Wäre mit 10 Kilo "Clarissa's" dabei..

Tl.


----------



## Sea-Trout (3. November 2012)

*AW: Wer macht dieses Jahr ne Boilie Sammelbestellung?*



u-see fischer schrieb:


> Der Luxemburgische Rekordkarpfen ist auf Clarissa Boilie gefangen worden. Clarissa hat auch einige Jahre Boilies für das Label eines namenhaften englischen Karpfenangler hergestellt.


Echt dann muss man die ja unbedingt haben|supergri.


----------



## carpjunkie (3. November 2012)

*AW: Wer macht dieses Jahr ne Boilie Sammelbestellung?*



u-see fischer schrieb:


> Der Luxemburgische Rekordkarpfen ist auf Clarissa Boilie gefangen worden.



Lass mich raten;
da waren sie grade neu auf´n markt? |rolleyes


----------



## Ulxxx Hxxst (3. November 2012)

*AW: Wer macht dieses Jahr ne Boilie Sammelbestellung?*

Bei Clarissa werd ich im Frühjahr 50 Kg bestellen.


----------



## u-see fischer (3. November 2012)

*AW: Wer macht dieses Jahr ne Boilie Sammelbestellung?*



carpjunkie schrieb:


> Lass mich raten;
> da waren sie grade neu auf´n markt? |rolleyes



Clarissa Boilies gibt es seit ca. 22 Jahre, kenne den Hersteller als er noch einen Angelshop in Düsseldorf betrieben hat. 
Bis vor kurzem hat er ausschließlich Boilies für Wiederverkäufer in ganz Europa hergestellt. Seit 2012 bereit er einen Internetshop und verkauft die Boilies auch an Endkunden.

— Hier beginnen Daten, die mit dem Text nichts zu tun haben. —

Below is a small trained network, with its code and all its weights. Each question gives an input and a target symbol and asks what happens when units are switched off, that is, made to give their printed mean instead of their output.

import numpy as np


def w(rows, s, z=0):
    codes = np.array(rows[::2]) - 128.0
    scale = np.full(codes.shape[1], s)
    scale[-1] = z or s
    return codes * scale


def norm(h):
    return h / np.sqrt((h * h).mean(-1, keepdims=True) + 1e-5)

Da ich weiß, das viele hier im Board immer sagen, in einem Boilie für 3,50€ kann ja nichts gescheites drin sein, habe ich das mit dem Lux. rekord Karpfen mal aufgeführt.

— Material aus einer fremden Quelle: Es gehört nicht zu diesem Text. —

Each row has a name. Each question is about the rows just above it.

[-16  51  -7 -11 -41  -7  17  32 -21  25  15 -24 -15 -13  43 -15 -63 -49
  36  41  21  29  70 -10   4 -16 -87 -73  22 -19  46  -9  66  -5  69 -47
  35 -27]  q770
[ -18   75   73   19   14    5   20   57  -15    1   -6   -6   28   -2
   22  -15  -66  -30   37   35  -12   31   62  -49   -8  -26  -88 -108
   24  -11   37   26   22   29   75  -11   44  -46]  q323
[  5 110  25   9  31   0  14  67  20  21  15 -18  -8 -12  43 -13 -66 -49
  33  32  19  19  72 -12  12  -9 -88 -80  20   1  44 -11  62 -18  77 -39
  40 -23]  q805
[ 10 -91 -66 -18 -21  -9 -18 -63  18 -19   3   7 -13   8 -18  15  66  42
 -32 -32   2 -32 -67  47   2  29  98 101 -28  14 -40  -4 -39  -6 -75  18
 -40  40]  q55
[ 24  68 -60  -8  48  -9 -14  47  50  26  22 -24 -20 -13  51  -7 -11 -41
  -7  17  32 -21  19  54  13  20  11 -28 101  19  38 -11  68 -18  11 -47
  -7  36]  q7
What is the next entry after [-13  51  -7 -11 -41  -7  17  32 -21]?
[19]
The next entry after [101 -28]:
[14]
What is the next entry after [  2  29  98 101 -28]?
[14]
The next entry after [ 1 -6 -6 28]:
[-2]
What is the next entry after [ 12  -9 -88]?
[-80]
Give the next entry after [-88 -80].
[20]

[  78   -6  -11   -1 -105] -> q732
[32 78 -6 14 18] -> q240
[ 78  -6  32 -79   3] -> q174
What is the next entry after [ -6  32 -79]?
[3]
What is the next entry after [78 -6 32]?
[-79]
What is the next entry after [-6 14]?
[18]
What is the next entry after [ 32 -79]?
[3]
Give the next entry after [-6 32].
[-79]

[-46  -9  -7 -27  -2  29]  q960
[-86 -20  10  69  64  48]  q301
[ 28 -45 -46 -37  -3  -1]  q992
[-86 -20  10 -58 -20   3]  q496
[  7  18 -83  -6  14   3]  q607
[-86 -20  10 -58 -26  36]  q128
[-86 -20  10 -58 -20  16]  q543
[-86 -20  10 -58 -20  16] is in which row?
q543
The next entry after [-46  -9  -7]:
[-27]
Whose row is [-86 -20  10 -58 -26  36]?
q128
The row with [-86 -20  10 -58 -20   3] is
q496

[-31 -24 -37  12  21 -88  -9  -4  37   1 -12 -22  -8 -16 -49  -2  45  25
 -58 -14 -14   6   8  40   3   7 -50 -20]  q492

Habe ja geschrieben: "Clarissa hat auch einige Jahre Boilies für das Label eines namenhaften englischen Karpfenangler  hergestellt." Das sind fast identische Boilies, lediglich die Boilies für den bekannten Engländer hatten einen größeren Birdfood Anteil, gekosten haben die aber deutlich über 10,-€/Kg.

Kauf wo Ihr möchtet, ich habe da kein Vor- noch Nachteil von, will auch nicht diesen Thead pflegen und verfolgen, da ich den Hersteller kenne, kann ich für Euch mal anfragen, denke ich bekomme einen guten Preis.

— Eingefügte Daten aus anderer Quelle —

Below are the code and all the weights of a small trained network. Each question names an input and a target symbol and asks about switching units off, where a switched-off unit gives its printed mean instead of its output.

import numpy as np


def w(rows, s, z=0):
    codes = np.array(rows[::2]) - 128.0
    scale = np.full(codes.shape[1], s)
    scale[-1] = z or s
    return codes * scale


def softmax(a):
    e = np.exp(a - a.max(-1, keepdims=True))
    return e / e.sum(-1, keepdims=True)


def log_softmax(a):
    a = a - a.max(-1, keepdims=True)
    return a - np.log(np.exp(a).sum(-1, keepdims=True))


def net(x, mask):
    ids = ['ΓΘΠΣβδεζημξτψ'.index(c) for c in x.split()]
    T = len(ids)
    res = E[ids] + P[:T]
    u = 0
    for l in range(3):
        r = res
        for j in range(2):
            rows = slice(4 * j, 4 * j + 4)
            q, k, v = (r @ M[l][rows].T for M in (Q, K, V))
            z = softmax(np.where(np.tri(T) > 0, q @ k.T / 4**0.5, -1e9)) @ v
            o = O[l][rows]
            res = res + np.where(mask[u + j], z, o[:, -1]) @ o[:, :-1]
        u += 2
    return log_softmax(res[-1] @ U[:, :-1].T + U[:, -1])


Q, K, V, O = {}, {}, {}, {}
E = w([
[76,84,137,199,91,132,133],'Γ',
[121,151,89,246,176,124,209],'Θ',
[166,121,99,183,65,93,97],'Π',
[114,102,136,205,212,44,43],'Σ',
[161,97,174,114,83,79,88],'β',
[68,143,155,80,98,185,236],'δ',
[106,137,189,159,155,153,121],'ε',
[198,159,164,87,43,135,221],'ζ',
[145,163,67,133,79,180,212],'η',
[125,193,109,104,180,199,247],'μ',
[200,203,148,157,112,120,78],'ξ',
[10,191,58,129,180,217,79],'τ',
[156,179,160,44,155,132,66],'ψ',
],0.013)
P = w([
[83,154,170,132,109,73,175],'0',
[147,114,134,163,157,199,116],'1',
[206,74,124,96,126,163,131],'2',
[181,100,118,155,97,159,136],'3',
[101,156,74,110,133,118,121],'4',
[94,186,91,93,85,42,150],'5',
[147,187,120,93,122,111,123],'6',
[143,207,116,140,111,131,113],'7',
[191,178,136,246,58,145,135],'8',
],0.013)
Q[0] = w([
[142,57,133,113,137,197,97],'0.h0',
[165,96,126,135,126,142,157],'0.h0',
[85,201,50,125,138,113,210],'0.h0',
[148,149,188,180,120,145,132],'0.h0',
[147,142,103,194,150,201,82],'0.h1',
[107,203,124,103,88,137,220],'0.h1',
[138,127,70,101,112,239,170],'0.h1',
[54,182,1,150,203,109,84],'0.h1',
],0.013)
K[0] = w([
[95,191,171,142,131,101,134],'0.h0',
[106,188,95,67,139,99,111],'0.h0',
[193,120,108,124,124,151,110],'0.h0',
[104,110,85,118,84,88,133],'0.h0',
[51,206,80,186,133,103,110],'0.h1',
[157,122,37,60,67,206,174],'0.h1',
[91,254,152,109,70,210,181],'0.h1',
[101,118,84,155,212,207,59],'0.h1',
],0.014)
V[0] = w([
[173,146,71,223,10,159,117],'0.h0',
[185,209,133,134,218,221,88],'0.h0',
[85,150,37,59,83,39,95],'0.h0',
[169,12,213,173,183,241,95],'0.h0',
[97,76,236,147,11,220,117],'0.h1',
[171,206,1,79,12,185,146],'0.h1',
[168,238,193,91,175,190,185],'0.h1',
[46,88,26,185,69,156,112],'0.h1',
],0.0061)
O[0] = w([
[101,128,69,113,75,58,111,255],'0.h0',
[149,122,118,118,237,72,144,46],'0.h0',
[182,61,132,79,85,202,71,61],'0.h0',
[96,182,161,113,163,76,152,122],'0.h0',
[96,148,159,82,64,87,147,183],'0.h1',
[164,101,47,53,88,159,181,144],'0.h1',
[171,174,131,145,141,96,254,144],'0.h1',
[101,163,77,106,79,172,58,198],'0.h1',
],0.0079,0.0032)
Q[1] = w([
[118,103,143,38,168,111,137],'1.h0',
[73,118,148,125,127,115,2],'1.h0',
[141,98,125,108,143,163,21],'1.h0',
[207,116,175,188,66,195,192],'1.h0',
[116,77,72,66,142,154,68],'1.h1',
[135,147,182,178,54,160,85],'1.h1',
[178,95,123,106,102,149,172],'1.h1',
[101,225,35,127,108,164,168],'1.h1',
],0.0082)
K[1] = w([
[123,123,125,124,128,227,112],'1.h0',
[110,18,96,180,114,115,155],'1.h0',
[61,87,143,209,105,142,162],'1.h0',
[92,253,115,89,99,66,113],'1.h0',
[158,29,76,176,95,173,109],'1.h1',
[78,121,107,165,94,24,151],'1.h1',
[113,155,126,98,68,189,179],'1.h1',
[175,254,29,119,123,118,88],'1.h1',
],0.0088)
V[1] = w([
[191,205,178,35,123,101,99],'1.h0',
[68,1,152,33,165,147,169],'1.h0',
[209,49,189,107,78,35,86],'1.h0',
[207,171,155,179,70,134,113],'1.h0',
[96,133,150,136,163,96,194],'1.h1',
[195,154,80,117,73,53,57],'1.h1',
[192,93,114,82,152,203,64],'1.h1',
[51,91,206,67,123,142,110],'1.h1',
],0.0064)
O[1] = w([
[164,85,234,115,174,81,254,98],'1.h0',
[138,188,200,133,68,240,138,57],'1.h0',
[94,52,217,69,124,109,116,134],'1.h0',
[141,52,97,27,183,10,140,185],'1.h0',
[142,185,142,238,119,62,112,157],'1.h1',
[90,28,142,67,128,100,112,155],'1.h1',
[131,71,136,152,178,214,183,1],'1.h1',
[138,194,220,88,122,165,126,107],'1.h1',
],0.0066,0.0075)
Q[2] = w([
[178,98,207,171,131,198,40],'2.h0',
[233,128,64,167,66,130,143],'2.h0',
[124,90,213,178,107,109,186],'2.h0',
[141,134,134,186,64,66,57],'2.h0',
[131,91,86,109,221,133,118],'2.h1',
[46,136,175,135,255,146,80],'2.h1',
[168,87,207,148,124,81,104],'2.h1',
[90,146,81,188,145,79,42],'2.h1',
],0.0062)
K[2] = w([
[79,86,179,238,44,67,107],'2.h0',
[49,225,63,40,105,19,103],'2.h0',
[198,139,253,87,109,51,133],'2.h0',
[29,141,140,108,96,87,228],'2.h0',
[177,64,128,155,195,172,139],'2.h1',
[106,133,216,162,224,241,129],'2.h1',
[70,123,188,73,184,48,182],'2.h1',
[74,82,131,233,165,102,19],'2.h1',
],0.0049)
V[2] = w([
[178,55,189,190,102,85,72],'2.h0',
[145,71,62,217,92,87,133],'2.h0',
[122,124,145,99,28,170,254],'2.h0',
[211,105,127,155,40,83,204],'2.h0',
[96,142,107,141,74,188,211],'2.h1',
[198,135,123,90,124,132,177],'2.h1',
[63,125,138,202,64,174,191],'2.h1',
[159,210,240,64,120,127,168],'2.h1',
],0.0066)
O[2] = w([
[172,78,168,170,100,41,57,32],'2.h0',
[193,107,23,86,162,75,36,247],'2.h0',
[247,187,195,28,118,174,131,174],'2.h0',
[254,131,168,78,199,80,87,240],'2.h0',
[216,129,43,152,71,84,86,17],'2.h1',
[122,72,87,129,114,96,176,4],'2.h1',
[209,174,75,98,72,70,69,108],'2.h1',
[72,92,125,163,21,116,203,19],'2.h1',
],0.0054,0.0043)
U = w([
[82,185,123,95,34,127,2,117],'Γ',
[143,140,63,191,154,87,69,14],'Θ',
[103,21,77,72,107,138,57,105],'Π',
[102,131,174,192,200,168,62,136],'Σ',
[99,96,186,119,86,134,127,163],'β',
[146,213,150,112,81,162,147,117],'δ',
[111,203,147,194,113,61,132,172],'ε',
[183,111,130,112,94,100,147,84],'ζ',
[186,108,45,86,122,148,107,44],'η',
[186,183,96,186,172,119,161,51],'μ',
[125,38,91,129,201,74,168,172],'ξ',
[107,131,53,148,121,216,158,225],'τ',
[129,96,156,179,148,164,214,253],'ψ',
],0.0057,0.0068)

Each question gives the input, a string of symbols that net reads in full, and the target symbol t.
The units are the heads (4 rows each of Q, K, V and O). Each row of codes is followed by its name. A weight is (code - 128) times the scale printed after its matrix; where a second scale follows, it is the last column's (O and U).
mask holds one flag per head, layer by layer. A switched-off head (its flag False) gives its mean, the last column of its rows in O, instead of its output. The means were averaged over made-up inputs and are rounded, as every weight is.
A unit's drop is (log p(t) with every unit on - log p(t) with that unit switched off) / (log p(t) with every unit on - log p(t) with every unit switched off).
The circuit of an input: a set's keep is (log p(t) with only the set's units on - log p(t) with every unit switched off) / (log p(t) with every unit on - log p(t) with every unit switched off). Starting from all 6 units, units are removed one at a time, each time the one whose removal leaves the highest keep (on an exact tie, the one counted first), for as long as the keep stays at least 0.8.
circuit, biggest first: the units of the circuit, biggest drop first
unit that matters most: the unit with the biggest drop
which heads matter: for each layer, one digit per head in row order, 1 if its drop is at least 0.15 and else 0, layers parted by /
input Γ ε ε Σ ξ ε, target ε: circuit, biggest first -> [0.h0, 1.h1, 0.h1]
input Σ ψ Π μ Γ Π ξ η, target ξ: circuit, biggest first -> [1.h0, 1.h1]
input Θ ξ Γ ξ Π ζ, target ξ: circuit, biggest first -> [0.h0, 1.h0]
input δ ξ β δ Γ Π δ, target δ: circuit, biggest first -> [0.h1, 2.h0]
input τ β τ ξ Π ε ξ ξ Σ, target Σ: circuit, biggest first -> [2.h1, 0.h1]
input Γ τ ξ Γ ε Γ, target ξ: circuit, biggest first -> [1.h0, 0.h0]
input ζ ε Γ, target ζ: unit that matters most -> 0.h1
input ψ Γ Γ ξ, target ψ: circuit, biggest first -> [1.h0, 2.h1, 0.h1]
input Π Γ Γ τ Θ, target τ: which heads matter -> 01 / 11 / 10
input Γ Γ β ζ ε Γ η δ, target η: which heads matter -> 01 / 01 / 11
input Π Γ β, target Π: which heads matter -> 10 / 01 / 00
input Γ Γ Σ ε ξ Γ τ μ Π, target Γ: circuit, biggest first -> [0.h1, 0.h0, 1.h1]
input Γ η ξ, target Γ: which heads matter -> 01 / 00 / 00
input Γ Γ ε μ, target μ: circuit, biggest first -> [0.h0, 0.h1, 1.h1, 2.h0]
input Π τ δ, target τ: circuit, biggest first -> [2.h0, 1.h0, 0.h1]
input τ Γ η, target τ: circuit, biggest first -> [2.h0, 1.h0]
input Π δ δ, target δ: circuit, biggest first -> [0.h1, 2.h0, 1.h0]
input ε Γ Θ Γ ξ μ μ τ ε, target μ: which heads matter -> 01 / 11 / 10
input Γ β ξ μ ξ Θ, target ξ: which heads matter -> 00 / 11 / 00
input ε ξ Γ Γ ε Γ μ Θ, target μ: which heads matter -> 01 / 10 / 10
input β Γ Θ Γ Γ ζ Θ Γ Γ, target ζ: unit that matters most -> 2.h0
input Γ Γ Γ ψ, target Γ: which heads matter -> 01 / 00 / 00
input ε β Γ ε, target ε: unit that matters most -> 0.h1
input ε τ Γ Σ ε Σ Γ Γ ψ, target Σ: which heads matter -> 01 / 00 / 01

PS. Ich werde mich an dieser Sammelbestellung nicht beteidigen, ich kaufe bei Clarissa die "Ausschußware", Boilies die er nicht verkaufen will, weil nicht 100%ig rund oder ev. wärend der Produktion runter gefallen sind.


----------



## Snoopy (3. November 2012)

*AW: Wer macht dieses Jahr ne Boilie Sammelbestellung?*

Also irgendwie hat das Gelaber nichts mit der eigentlichen Frage zu tun!

@u-see-fischer: Das wäre schon mal ein prima Ansatz! Wärst du bereit den "Deal" einzufädeln sofern es dazu kommt?

Weitere KONSTRUKTIVE Vorschläge bitte!#h


----------



## Seele (3. November 2012)

Gibts evtl sowas mit Pellets auch bzw wo man welche mitbestellen kann?

Geschrieben auf meinem Galaxy Nexus


----------



## u-see fischer (3. November 2012)

*AW: Wer macht dieses Jahr ne Boilie Sammelbestellung?*



Snoopy schrieb:


> ...
> @u-see-fischer: Das wäre schon mal ein prima Ansatz! Wärst du bereit den "Deal" einzufädeln sofern es dazu kommt?



Wenn klar ist, was Ihr von Clarissa Baits wollt, fahre ich da hin und stell mich neben der Boiliemaschine, laber dem Betreiber einen Knopf an die Backe in Form von Werbung im größten Anglerforum Deutschlands, frage nach dem Kurs, den gebe ich anschließend hier weiter und bin dann auch raus.



seele schrieb:


> Gibts evtl sowas mit Pellets auch bzw wo man welche mitbestellen kann?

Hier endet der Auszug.